So here in PASCAL, you'd be looking at trying to distinguish between 20 different types of objects. There are far more of those in the world. Image that will go up to file larger classes. But still, the axis here is only about the number of them, rather than the-- and only about the task of doing this detection of saying whether there is a cat in a box or not, rather than dealing with this issue of what the cat might be doing.
So only a small number of visual tasks, cat in the box. But if you look here, and this is not from my back garden. I think it's from Dan Kersten's back garden in Minnesota.
Humans can extract really rich representation from images. If you look at this picture, you can think Van has an example-- you can read out whole sentences of what people can get out just from that simple image. So there is an incredible ability to generate things far more than just answering these simple categorical questions.
So just to say before I go into more details of what I'm doing, and this is something I believe is very important-- is what we've done is supplement existing data sets with additional labels. So I'm saying we don't necessarily need to make new data set because we have plenty of images out there.
But we would like to put additional labels so that people can do far greater variety of challenges and tasks on the data sets we have already. So there are three data sets labeling, which I'll show in a minute, which again to release at CVPR.
But these allow one to study far more complex visual tasks-- well, not far more-- but complex visual task than the ones that people are doing in computer vision generally. It also enables what I think some people starting to cal psychophysics in the wild, which means studying the behavior of what humans can do it real images in real world conditions.
Because from the computer vision perspective, you think, OK, there's a lot known about the human visual system, and indeed there is.
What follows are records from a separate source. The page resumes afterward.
Below is a small trained network, with its code and all its weights. Each question gives an input and a target symbol and asks what happens when units are switched off, that is, made to give their printed mean instead of their output.

import numpy as np


def w(rows, s, z=0):
    codes = np.array(rows[::2]) - 128.0
    scale = np.full(codes.shape[1], s)
    scale[-1] = z or s
    return codes * scale


def norm(h):
    return h / np.sqrt((h * h).mean(-1, keepdims=True) + 1e-5)


def f(y):
    return np.maximum(y, 0)


def softmax(a):
    e = np.exp(a - a.max(-1, keepdims=True))
    return e / e.sum(-1, keepdims=True)


def log_softmax(a):
    a = a - a.max(-1, keepdims=True)
    return a - np.log(np.exp(a).sum(-1, keepdims=True))


def net(x, mask):
    ids = ['αβγδεζηθμπσφω'.index(c) for c in x.split()]
    T = len(ids)
    res = E[ids] + P[:T]
    r = norm(res)
    for j in range(3):
        rows = slice(2 * j, 2 * j + 2)
        q, k, v = (r @ M[0][rows].T for M in (Q, K, V))
        z = softmax(np.where(np.tri(T) > 0, q @ k.T / 2**0.5, -1e9)) @ v
        o = O[0][rows]
        res = res + np.where(mask[j], z, o[:, -1]) @ o[:, :-1]
    y = f(norm(res) @ A[0][:, :-1].T + A[0][:, -1])
    res = res + np.where(mask[3:15], y, B[0][:, -1]) @ B[0][:, :-1]
    return log_softmax(norm(res)[-1] @ U[:, :-1].T + U[:, -1])


Q, K, V, O, A, B = {}, {}, {}, {}, {}, {}
E = w([
[152,113,136],'α',
[155,160,115],'β',
[111,97,183],'γ',
[150,110,139],'δ',
[136,252,111],'ε',
[146,152,122],'ζ',
[104,85,114],'η',
[91,115,124],'θ',
[111,160,126],'μ',
[81,101,127],'π',
[94,167,108],'σ',
[100,171,111],'φ',
[123,160,172],'ω',
],0.04)
P = w([
[157,253,26],'0',
[144,222,43],'1',
[154,199,67],'2',
[140,184,72],'3',
[112,172,91],'4',
[117,161,105],'5',
[101,152,115],'6',
[90,132,105],'7',
[92,135,123],'8',
[73,112,129],'9',
[77,112,126],'10',
[66,104,127],'11',
[47,97,119],'12',
],0.0037)
Q[0] = w([
[46,167,65],'head 1',
[5,80,220],'head 1',
[81,151,111],'head 2',
[107,144,240],'head 2',
[176,92,104],'head 3',
[145,149,141],'head 3',
],0.025)
K[0] = w([
[63,218,194],'head 1',
[3,63,197],'head 1',
[66,129,179],'head 2',
[76,139,38],'head 2',
[100,135,66],'head 3',
[134,135,88],'head 3',
],0.023)
V[0] = w([
[145,32,99],'head 1',
[131,72,217],'head 1',
[62,249,204],'head 2',
[142,104,254],'head 2',
[47,214,198],'head 3',
[68,208,5],'head 3',
],0.0086)
O[0] = w([
[159,161,58,118],'head 1',
[196,195,119,103],'head 1',
[33,165,195,201],'head 2',
[150,145,218,60],'head 2',
[175,99,178,252],'head 3',
[254,175,62,131],'head 3',
],0.0083,0.0034)
A[0] = w([
[222,30,82,107],'neuron 1',
[161,138,239,89],'neuron 2',
[141,57,99,149],'neuron 3',
[137,249,99,92],'neuron 4',
[230,54,197,137],'neuron 5',
[166,229,215,49],'neuron 6',
[142,13,124,87],'neuron 7',
[91,195,173,107],'neuron 8',
[153,113,212,96],'neuron 9',
[144,32,212,126],'neuron 10',
[229,29,156,254],'neuron 11',
[137,122,86,144],'neuron 12',
],0.013,0.005)
B[0] = w([
[101,120,63,195],'neuron 1',
[55,163,233,186],'neuron 2',
[186,111,85,254],'neuron 3',
[114,192,192,243],'neuron 4',
[17,161,160,184],'neuron 5',
[223,91,77,194],'neuron 6',
[156,72,192,229],'neuron 7',
[206,110,92,255],'neuron 8',
[120,181,182,173],'neuron 9',
[187,203,143,248],'neuron 10',
[2,146,148,213],'neuron 11',
[130,154,96,216],'neuron 12',
],0.024,0.0033)
U = w([
[200,58,69,99],'α',
[105,140,222,96],'β',
[137,201,96,246],'γ',
[137,199,98,57],'δ',
[143,214,10,61],'ε',
[143,58,141,195],'ζ',
[143,152,114,213],'η',
[154,204,107,59],'θ',
[56,136,101,83],'μ',
[50,137,103,76],'π',
[172,151,110,159],'σ',
[248,168,113,58],'φ',
[219,127,191,79],'ω',
],0.016,0.014)

Each question gives the input, a string of symbols that net reads in full, and the target symbol t.
The units are the heads (2 rows each of Q, K, V and O) and the neurons (one row each of A and B). Each row of codes is followed by its name. A weight is (code - 128) times the scale printed after its matrix; where a second scale follows, it is the last column's (O, A, B and U).
mask holds one flag per unit, heads first, then neurons. A switched-off unit (its flag False) gives its mean, the last column of its rows in O or B, instead of its output. The means were averaged over made-up inputs and are rounded, as every weight is.
A unit's drop is (log p(t) with every unit on - log p(t) with that unit switched off) / (log p(t) with every unit on - log p(t) with every unit switched off).
The circuit of an input: a set's keep is (log p(t) with only the set's units on - log p(t) with every unit switched off) / (log p(t) with every unit on - log p(t) with every unit switched off). Starting from the 12 units with the biggest drops (on a tie, the unit counted first), units are removed one at a time, each time the one whose removal leaves the highest keep (on an exact tie, the one counted first), for as long as the keep stays at least 0.8.
units of the circuit, in order: the units of the circuit, biggest drop first
unit that matters most: the unit with the biggest drop
top k neurons: the k neurons with the biggest drops, biggest first
which heads matter: for each layer, one digit per head in row order, 1 if its drop is at least 0.15 and else 0, layers parted by /
drop when u is switched off: that unit's drop, to one decimal
input μ π β π π π π γ π η π μ, target β: unit that matters most : head 3
input γ π π σ φ, target β: units of the circuit, in order : head 3; head 2
input θ ζ α δ γ π φ, target β: units of the circuit, in order : head 1; head 2
input φ π γ η π σ, target β: units of the circuit, in order : head 3; head 2
input θ ω φ π θ π θ, target ω: units of the circuit, in order : head 3; neuron 10; neuron 7
input θ π σ γ π μ η, target γ: which heads matter : 010
input π ω θ π π, target ω: which heads matter : 001
input δ γ π π μ, target β: units of the circuit, in order : head 1; head 3
input π θ π π η η φ μ γ π δ, target γ: which heads matter : 101
input μ μ θ γ σ ζ π θ β φ θ θ δ, target γ: units of the circuit, in order : head 1; neuron 7
input γ ω η, target γ: which heads matter : 110
input η θ η π π θ π π μ π θ β π, target ζ: top 4 neurons : neuron 7; neuron 8; neuron 10; neuron 6
input η π θ α π θ π π π θ π, target ζ: drop when neuron 4 is switched off : 0.2
input σ μ π θ, target ε: drop when head 3 is switched off : 0.4
input θ η η π π, target α: drop when neuron 11 is switched off : 0.1
input θ ζ γ, target γ: unit that matters most : neuron 10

But there's surprisingly little known about the performance of the human visual system in complex real world scenes. And there's increasing interest in doing that and papers published in the computer vision community of it.
This is neuroscience in the wild. That's just to put in the plug for two of my collaborators-- Tai Sing Lee, who does [INAUDIBLE] electrode recording at CMU, and some of my work is related to interaction with him, and Dan Kersten doing FMRI studies.
So here would be data set 1. And so I'm putting it up here partly to advertise it, but again, for people in the center that maybe find this of interest and may sort of spark ideas. So here is the PASCAL image as 20,000 of them labelled typically by [? forming ?] boxes about the objects for the challenges.
But what we've done here somewhat largely in [? Korea ?] was that you can now put in more detailed labels. So here is the cat. You've labeled the head, you've labeled the ears.
You labeled the torso, and so on, the sheep, and the dogs, and the parrots. And we've done that for I think almost all of the 20 objects that were present in that data set. We didn't do it for ships, because they weren't incredibly complex. But we did it for everything else.
So part and subparts-- so this means you could start testing algorithms which could be evaluated by whether they can find the part of the objects, and so on, and find the silhouettes and not merely put a box around them.
And so I'll discuss that a little in the first example of the work. The second one is image label. So what you do here is you take the image and you break it down. And depending on the granularity, you break it out into 35 different classes.
So every pixel here would be labeled as sky, grass, ground, building, tree, or something of that form. Another set, another level of granularity was to label 60. And the biggest one we had was to labeling 600. So every image pixel would be assigned to one of these labels. Every pixel would be assigned to one of these labels.
And again, you could do the task of not just detecting the object, but detecting the background, and so on. Data set 3 is sort of a subset of this. And I'll discuss it a bit later on in the third part of the talk. OK
So an issue I wanted to bring up here, and it's come up in talks with most people, is also what humans can do. And so you can be subjects in this experiment. And this experiment is not going to give you a full image, because we know humans are really good at that.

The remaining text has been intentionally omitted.